Assignment => In the entries below, how many lines contain the string "tree"? Give the number by itself.

:: Records shown

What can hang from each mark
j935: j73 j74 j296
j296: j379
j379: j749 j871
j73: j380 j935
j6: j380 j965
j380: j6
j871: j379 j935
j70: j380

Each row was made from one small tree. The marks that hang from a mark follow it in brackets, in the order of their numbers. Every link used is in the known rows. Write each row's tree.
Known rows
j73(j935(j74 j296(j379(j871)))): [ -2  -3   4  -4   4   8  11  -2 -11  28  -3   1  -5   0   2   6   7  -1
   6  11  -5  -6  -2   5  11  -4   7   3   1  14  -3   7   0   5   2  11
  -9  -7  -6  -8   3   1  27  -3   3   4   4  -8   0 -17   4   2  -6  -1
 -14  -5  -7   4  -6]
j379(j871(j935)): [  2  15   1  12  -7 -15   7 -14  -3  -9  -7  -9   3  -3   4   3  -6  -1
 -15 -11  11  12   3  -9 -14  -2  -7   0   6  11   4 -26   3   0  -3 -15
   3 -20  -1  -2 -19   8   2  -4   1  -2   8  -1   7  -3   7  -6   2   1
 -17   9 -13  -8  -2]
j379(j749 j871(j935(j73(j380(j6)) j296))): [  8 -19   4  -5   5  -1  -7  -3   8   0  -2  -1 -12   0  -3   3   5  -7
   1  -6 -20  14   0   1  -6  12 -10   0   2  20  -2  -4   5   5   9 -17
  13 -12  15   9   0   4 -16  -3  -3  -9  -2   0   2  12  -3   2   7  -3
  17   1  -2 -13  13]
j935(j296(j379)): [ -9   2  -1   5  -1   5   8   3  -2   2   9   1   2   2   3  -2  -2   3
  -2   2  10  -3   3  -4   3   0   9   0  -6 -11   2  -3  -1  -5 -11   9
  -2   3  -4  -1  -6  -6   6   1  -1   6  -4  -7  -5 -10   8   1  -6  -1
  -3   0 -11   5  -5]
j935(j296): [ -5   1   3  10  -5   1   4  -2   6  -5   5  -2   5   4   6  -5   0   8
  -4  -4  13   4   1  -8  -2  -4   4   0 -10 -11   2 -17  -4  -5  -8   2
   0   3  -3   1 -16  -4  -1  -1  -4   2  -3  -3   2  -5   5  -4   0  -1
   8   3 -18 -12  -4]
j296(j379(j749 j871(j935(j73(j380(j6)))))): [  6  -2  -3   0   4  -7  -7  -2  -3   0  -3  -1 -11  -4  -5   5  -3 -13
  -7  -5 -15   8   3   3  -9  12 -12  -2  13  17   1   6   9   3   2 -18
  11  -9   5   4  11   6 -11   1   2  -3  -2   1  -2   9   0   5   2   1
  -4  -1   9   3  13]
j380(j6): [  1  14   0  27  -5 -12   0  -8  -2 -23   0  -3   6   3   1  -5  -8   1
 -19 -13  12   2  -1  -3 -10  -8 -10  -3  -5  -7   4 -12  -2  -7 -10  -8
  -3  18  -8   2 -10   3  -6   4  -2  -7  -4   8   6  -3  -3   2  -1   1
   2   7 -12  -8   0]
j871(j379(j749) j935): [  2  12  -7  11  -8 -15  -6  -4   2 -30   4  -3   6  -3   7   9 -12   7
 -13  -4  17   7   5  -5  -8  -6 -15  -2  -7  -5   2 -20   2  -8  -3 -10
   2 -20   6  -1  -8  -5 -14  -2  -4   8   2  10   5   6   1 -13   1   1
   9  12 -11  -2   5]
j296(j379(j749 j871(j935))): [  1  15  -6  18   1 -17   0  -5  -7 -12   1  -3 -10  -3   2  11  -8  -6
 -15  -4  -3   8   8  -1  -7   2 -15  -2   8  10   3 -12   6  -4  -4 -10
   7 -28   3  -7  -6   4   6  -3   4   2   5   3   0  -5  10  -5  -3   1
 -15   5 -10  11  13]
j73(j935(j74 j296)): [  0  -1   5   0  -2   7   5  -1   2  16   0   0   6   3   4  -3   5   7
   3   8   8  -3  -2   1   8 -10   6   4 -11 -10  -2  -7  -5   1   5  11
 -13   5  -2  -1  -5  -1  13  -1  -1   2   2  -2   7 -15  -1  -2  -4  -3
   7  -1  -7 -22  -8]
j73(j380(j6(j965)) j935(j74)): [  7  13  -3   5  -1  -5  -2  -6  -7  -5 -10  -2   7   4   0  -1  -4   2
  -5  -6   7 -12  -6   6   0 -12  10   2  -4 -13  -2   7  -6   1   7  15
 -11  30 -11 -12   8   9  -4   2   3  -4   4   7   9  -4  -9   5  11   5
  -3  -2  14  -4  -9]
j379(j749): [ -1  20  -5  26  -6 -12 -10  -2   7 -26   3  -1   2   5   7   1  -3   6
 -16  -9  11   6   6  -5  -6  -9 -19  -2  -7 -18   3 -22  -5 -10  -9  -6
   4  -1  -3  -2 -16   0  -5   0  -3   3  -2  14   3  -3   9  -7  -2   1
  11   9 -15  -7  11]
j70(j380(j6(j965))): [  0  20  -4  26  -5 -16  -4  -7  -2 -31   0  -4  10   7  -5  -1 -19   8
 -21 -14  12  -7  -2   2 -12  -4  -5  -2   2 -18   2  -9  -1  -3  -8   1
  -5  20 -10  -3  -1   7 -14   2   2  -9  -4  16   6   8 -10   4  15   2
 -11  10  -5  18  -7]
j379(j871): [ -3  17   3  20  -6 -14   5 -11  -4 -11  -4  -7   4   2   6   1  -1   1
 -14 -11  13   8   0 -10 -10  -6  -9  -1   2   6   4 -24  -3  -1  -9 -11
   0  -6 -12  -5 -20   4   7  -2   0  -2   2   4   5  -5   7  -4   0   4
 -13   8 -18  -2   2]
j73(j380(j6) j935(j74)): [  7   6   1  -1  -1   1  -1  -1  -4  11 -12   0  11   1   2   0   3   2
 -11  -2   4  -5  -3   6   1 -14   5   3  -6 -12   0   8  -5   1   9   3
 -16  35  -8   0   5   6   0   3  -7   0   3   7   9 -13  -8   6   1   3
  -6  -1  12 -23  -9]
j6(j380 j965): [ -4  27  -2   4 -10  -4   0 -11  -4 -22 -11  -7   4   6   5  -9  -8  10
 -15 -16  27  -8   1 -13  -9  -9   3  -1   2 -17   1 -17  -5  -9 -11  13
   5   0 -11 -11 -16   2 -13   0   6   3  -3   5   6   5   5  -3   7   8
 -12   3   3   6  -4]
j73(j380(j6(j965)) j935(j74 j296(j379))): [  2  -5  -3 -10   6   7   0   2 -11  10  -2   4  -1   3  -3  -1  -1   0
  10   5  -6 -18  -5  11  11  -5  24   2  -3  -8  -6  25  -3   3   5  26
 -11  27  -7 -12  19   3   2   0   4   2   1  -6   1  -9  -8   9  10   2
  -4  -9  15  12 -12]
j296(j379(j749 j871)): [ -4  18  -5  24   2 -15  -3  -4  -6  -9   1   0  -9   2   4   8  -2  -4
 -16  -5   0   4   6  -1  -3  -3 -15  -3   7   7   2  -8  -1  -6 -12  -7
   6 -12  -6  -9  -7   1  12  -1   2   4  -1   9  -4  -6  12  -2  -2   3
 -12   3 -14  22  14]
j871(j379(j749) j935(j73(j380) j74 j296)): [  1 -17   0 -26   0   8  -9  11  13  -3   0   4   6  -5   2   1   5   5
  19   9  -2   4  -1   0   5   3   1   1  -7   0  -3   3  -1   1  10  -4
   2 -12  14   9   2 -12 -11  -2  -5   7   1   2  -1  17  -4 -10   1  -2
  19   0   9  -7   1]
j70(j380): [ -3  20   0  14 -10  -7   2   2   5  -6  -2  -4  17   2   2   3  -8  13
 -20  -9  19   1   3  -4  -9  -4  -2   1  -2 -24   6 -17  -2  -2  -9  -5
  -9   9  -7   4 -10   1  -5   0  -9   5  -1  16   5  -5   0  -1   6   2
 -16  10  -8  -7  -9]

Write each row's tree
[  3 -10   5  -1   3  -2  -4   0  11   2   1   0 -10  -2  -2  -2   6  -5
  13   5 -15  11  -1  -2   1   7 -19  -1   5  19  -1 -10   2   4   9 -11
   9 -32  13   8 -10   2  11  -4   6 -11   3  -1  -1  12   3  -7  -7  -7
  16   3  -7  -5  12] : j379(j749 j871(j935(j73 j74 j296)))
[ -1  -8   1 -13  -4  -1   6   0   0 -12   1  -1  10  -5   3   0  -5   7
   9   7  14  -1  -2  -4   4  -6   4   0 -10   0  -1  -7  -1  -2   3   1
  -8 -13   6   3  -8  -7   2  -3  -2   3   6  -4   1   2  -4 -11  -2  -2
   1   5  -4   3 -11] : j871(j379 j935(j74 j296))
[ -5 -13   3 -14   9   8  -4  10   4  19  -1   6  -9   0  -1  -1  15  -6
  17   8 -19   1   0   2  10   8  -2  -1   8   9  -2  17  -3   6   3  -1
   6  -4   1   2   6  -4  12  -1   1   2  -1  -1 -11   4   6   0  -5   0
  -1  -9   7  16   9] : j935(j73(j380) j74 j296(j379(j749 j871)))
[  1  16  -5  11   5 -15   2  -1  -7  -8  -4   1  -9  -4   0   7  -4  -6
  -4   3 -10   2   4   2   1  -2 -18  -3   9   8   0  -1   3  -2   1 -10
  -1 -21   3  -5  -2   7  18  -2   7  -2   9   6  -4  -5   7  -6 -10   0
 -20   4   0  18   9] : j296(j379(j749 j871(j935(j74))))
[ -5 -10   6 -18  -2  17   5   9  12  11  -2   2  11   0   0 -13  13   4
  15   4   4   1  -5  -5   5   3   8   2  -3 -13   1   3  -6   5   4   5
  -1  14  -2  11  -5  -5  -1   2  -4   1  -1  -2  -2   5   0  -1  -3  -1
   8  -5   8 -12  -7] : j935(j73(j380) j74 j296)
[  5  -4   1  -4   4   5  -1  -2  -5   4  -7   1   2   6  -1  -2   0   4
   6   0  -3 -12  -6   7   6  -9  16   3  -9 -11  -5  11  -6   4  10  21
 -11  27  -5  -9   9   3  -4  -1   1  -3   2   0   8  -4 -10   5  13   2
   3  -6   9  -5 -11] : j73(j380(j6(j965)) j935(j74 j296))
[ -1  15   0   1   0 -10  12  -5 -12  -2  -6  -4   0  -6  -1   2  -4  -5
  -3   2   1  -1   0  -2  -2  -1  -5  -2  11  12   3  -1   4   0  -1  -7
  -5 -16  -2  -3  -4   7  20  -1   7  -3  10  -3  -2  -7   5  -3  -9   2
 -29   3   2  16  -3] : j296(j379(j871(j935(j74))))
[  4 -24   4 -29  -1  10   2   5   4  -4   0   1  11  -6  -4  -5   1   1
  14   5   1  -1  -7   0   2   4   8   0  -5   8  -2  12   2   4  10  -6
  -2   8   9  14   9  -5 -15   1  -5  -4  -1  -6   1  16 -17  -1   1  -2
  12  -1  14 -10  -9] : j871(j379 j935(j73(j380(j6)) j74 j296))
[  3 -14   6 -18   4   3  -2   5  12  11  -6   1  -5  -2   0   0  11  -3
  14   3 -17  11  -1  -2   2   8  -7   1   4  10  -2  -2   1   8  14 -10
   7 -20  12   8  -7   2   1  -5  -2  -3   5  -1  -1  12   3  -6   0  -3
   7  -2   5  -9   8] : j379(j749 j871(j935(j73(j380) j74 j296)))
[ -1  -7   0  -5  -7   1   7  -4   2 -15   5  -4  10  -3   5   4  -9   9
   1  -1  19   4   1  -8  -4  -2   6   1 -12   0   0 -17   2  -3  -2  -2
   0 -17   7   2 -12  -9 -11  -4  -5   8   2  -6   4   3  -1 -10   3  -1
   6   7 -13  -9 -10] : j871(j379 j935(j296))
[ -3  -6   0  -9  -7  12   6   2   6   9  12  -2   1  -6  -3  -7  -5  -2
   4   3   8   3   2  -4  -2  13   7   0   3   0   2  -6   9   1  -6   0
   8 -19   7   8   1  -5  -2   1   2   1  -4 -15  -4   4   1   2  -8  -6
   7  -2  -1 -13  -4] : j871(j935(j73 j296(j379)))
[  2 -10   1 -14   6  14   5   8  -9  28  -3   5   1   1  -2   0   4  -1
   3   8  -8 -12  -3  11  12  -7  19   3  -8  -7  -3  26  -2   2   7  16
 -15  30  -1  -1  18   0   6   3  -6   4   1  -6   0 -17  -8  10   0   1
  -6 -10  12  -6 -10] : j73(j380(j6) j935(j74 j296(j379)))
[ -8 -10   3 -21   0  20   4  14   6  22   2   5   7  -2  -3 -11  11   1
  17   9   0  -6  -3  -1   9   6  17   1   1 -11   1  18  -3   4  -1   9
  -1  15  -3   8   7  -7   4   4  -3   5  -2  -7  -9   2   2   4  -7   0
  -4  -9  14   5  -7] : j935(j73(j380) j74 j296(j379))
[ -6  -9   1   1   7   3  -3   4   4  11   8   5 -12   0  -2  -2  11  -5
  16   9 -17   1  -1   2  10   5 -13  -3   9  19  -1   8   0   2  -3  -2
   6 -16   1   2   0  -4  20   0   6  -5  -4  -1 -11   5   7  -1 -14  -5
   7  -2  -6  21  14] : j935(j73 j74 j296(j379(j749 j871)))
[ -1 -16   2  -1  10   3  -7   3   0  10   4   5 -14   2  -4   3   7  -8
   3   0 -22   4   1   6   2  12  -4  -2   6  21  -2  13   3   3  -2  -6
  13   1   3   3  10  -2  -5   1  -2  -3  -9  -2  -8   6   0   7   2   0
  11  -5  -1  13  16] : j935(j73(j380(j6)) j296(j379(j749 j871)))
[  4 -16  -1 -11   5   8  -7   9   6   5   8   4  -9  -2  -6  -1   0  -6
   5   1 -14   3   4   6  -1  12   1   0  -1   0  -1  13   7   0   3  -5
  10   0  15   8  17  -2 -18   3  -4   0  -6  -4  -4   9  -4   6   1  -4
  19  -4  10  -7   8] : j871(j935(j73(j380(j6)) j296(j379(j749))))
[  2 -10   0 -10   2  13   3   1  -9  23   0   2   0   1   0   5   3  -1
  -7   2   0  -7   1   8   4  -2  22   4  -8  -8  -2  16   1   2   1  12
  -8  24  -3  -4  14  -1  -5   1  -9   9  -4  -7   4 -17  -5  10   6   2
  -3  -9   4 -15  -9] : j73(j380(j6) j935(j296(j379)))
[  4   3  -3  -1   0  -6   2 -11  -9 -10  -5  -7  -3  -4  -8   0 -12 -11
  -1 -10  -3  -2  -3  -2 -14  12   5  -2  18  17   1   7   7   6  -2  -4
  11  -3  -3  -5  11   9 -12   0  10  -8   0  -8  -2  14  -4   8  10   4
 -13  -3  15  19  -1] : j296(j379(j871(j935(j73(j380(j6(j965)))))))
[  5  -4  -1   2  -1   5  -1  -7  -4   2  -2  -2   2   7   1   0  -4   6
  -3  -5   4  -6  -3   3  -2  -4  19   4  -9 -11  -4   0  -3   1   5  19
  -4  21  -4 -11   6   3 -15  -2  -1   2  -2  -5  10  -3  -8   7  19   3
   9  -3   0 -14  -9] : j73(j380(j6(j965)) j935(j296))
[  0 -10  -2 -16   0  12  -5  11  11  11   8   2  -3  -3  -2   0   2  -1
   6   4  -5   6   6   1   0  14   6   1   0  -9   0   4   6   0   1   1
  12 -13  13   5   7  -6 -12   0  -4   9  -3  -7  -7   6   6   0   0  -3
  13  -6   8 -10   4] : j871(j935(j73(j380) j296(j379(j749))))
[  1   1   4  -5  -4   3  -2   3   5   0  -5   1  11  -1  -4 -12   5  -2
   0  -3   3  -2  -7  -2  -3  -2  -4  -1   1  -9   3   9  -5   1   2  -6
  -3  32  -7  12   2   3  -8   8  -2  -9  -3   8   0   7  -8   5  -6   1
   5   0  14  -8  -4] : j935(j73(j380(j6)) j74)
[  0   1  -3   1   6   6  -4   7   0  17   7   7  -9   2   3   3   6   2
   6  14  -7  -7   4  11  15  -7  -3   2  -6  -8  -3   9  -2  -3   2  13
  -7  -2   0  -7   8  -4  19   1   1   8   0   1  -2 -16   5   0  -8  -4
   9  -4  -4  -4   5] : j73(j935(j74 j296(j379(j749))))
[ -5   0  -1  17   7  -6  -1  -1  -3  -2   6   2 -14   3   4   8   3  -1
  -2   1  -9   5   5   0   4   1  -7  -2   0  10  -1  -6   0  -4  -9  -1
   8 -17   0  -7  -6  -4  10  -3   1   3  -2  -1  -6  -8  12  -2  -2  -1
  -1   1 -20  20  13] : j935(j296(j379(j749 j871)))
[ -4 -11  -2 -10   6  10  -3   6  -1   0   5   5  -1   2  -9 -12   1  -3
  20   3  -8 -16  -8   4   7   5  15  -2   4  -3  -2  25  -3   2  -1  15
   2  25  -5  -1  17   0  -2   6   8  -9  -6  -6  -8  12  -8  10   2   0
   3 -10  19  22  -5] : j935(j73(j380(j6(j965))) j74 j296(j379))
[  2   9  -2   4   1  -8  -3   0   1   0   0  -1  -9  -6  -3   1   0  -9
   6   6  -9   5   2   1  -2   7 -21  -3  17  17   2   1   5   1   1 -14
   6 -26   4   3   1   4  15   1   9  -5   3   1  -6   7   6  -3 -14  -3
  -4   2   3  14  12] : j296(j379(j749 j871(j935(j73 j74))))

::::

Expected answer => 2